#### RECORDS SHOWN

What can hang from each mark:
V: Q R
D: R S
B: K Q
E: S
K: A B U X
U: K
Q: E V
P: S
F: V
A: K R
T: V
S: E
C: F K
R: A D V

Every row comes from one small tree of marks. The marks that hang from a mark follow it in brackets, in alphabetical order. Every link used is in the known rows. Which tree was each row made from?
In the rows, zero is written as 128.
Known rows:
U(K(B)): [106 138 115  94 127 145 140 142 144  82 145 149 122 112 148 128 148 138
 162 167 117 118 157 151  89  94 108 119 122 141 168 153 144 126 124 114
 141 153 120 105 140  90 183 119 140  91 135 147 129 114 131 154 166 123
 124 105 158  82 110 104 129 125 139]
C(F K(U)): [145  99 100 147 139 134 128 142 155 147 115 136  99 107 163 172 154 149
 173 116 135 145 134 130 101  73 125 153 121 121 155 131 113 126  76 126
 136 118 142 128  88  83 190  96 111 177 138 134 145 169 132 127 173 112
 119 151 141 139 133 148 141 119 132]
B(K Q(E V)): [137 185 189 144 132  85 116  89 116  96 122 138 119 130 131 134 126 115
 201 135 117 143 111 143 155 207  78 128 122 137  82 144 134 120 152  98
 149 134 114 153 108 155 126 131 124  98  74  97  56  95 124 137 155 202
 130 158  81  84 120 123 131  92 129]
U(K(A)): [150 135 115 110 123 112 146 121 144 108 156 156 143 127 133 111 155 135
 159 137 107 124 137 155 109  85 118 117 135 166 143 125 165 121 110 127
 139 155  89 114 136 105 194 110 142 101 140 140 125 138 133 140 139 152
 135 110 199  91 100  99 128 129 138]
D(R(A) S): [163 149  90  99  97 141 143  97 117 108 134 148 138 105 172 129  88 134
 112  91 148 149  80 128 151 147 159 111  98 116 102 153  89 111 143 126
 119 151 122 125 144 149  98 109 138 134 131 121 134 108 118 101 107 148
 138  97 168 119 137 103 143 122 154]
T(V(Q(E(S)) R(A))): [146 140 120 114 100 101 166 123 127 100 157 140 150 112 124 100 128 172
  79 152  97 111 116 123 169 252 170 147 157 117 154 124 108 153 148 145
 126  53 125 183 169 139  28 153 144 122 118  87 113 122 119 166 135 137
 151 174  82 104 136 135 143 124 146]
D(R(V(Q(E))) S): [159 140 145  90 130 123 107 129  89 116 121 167 174  92 158 133 113 167
 115 146 143 135 109 121 183 180  92 107  95 122 112 174  92  95 171 103
 126 141 144 133 131 139  45 125 140 162  90  93 108 127 109 117 127 133
 140 109 125 131 133 127 151 118 141]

#### GOAL OF THE EXERCISE
For each line above that includes the word "from", make a copy of that line.

#### EXPECTED OUTPUT
What can hang from each mark:
Every row comes from one small tree of marks. The marks that hang from a mark follow it in brackets, in alphabetical order. Every link used is in the known rows. Which tree was each row made from?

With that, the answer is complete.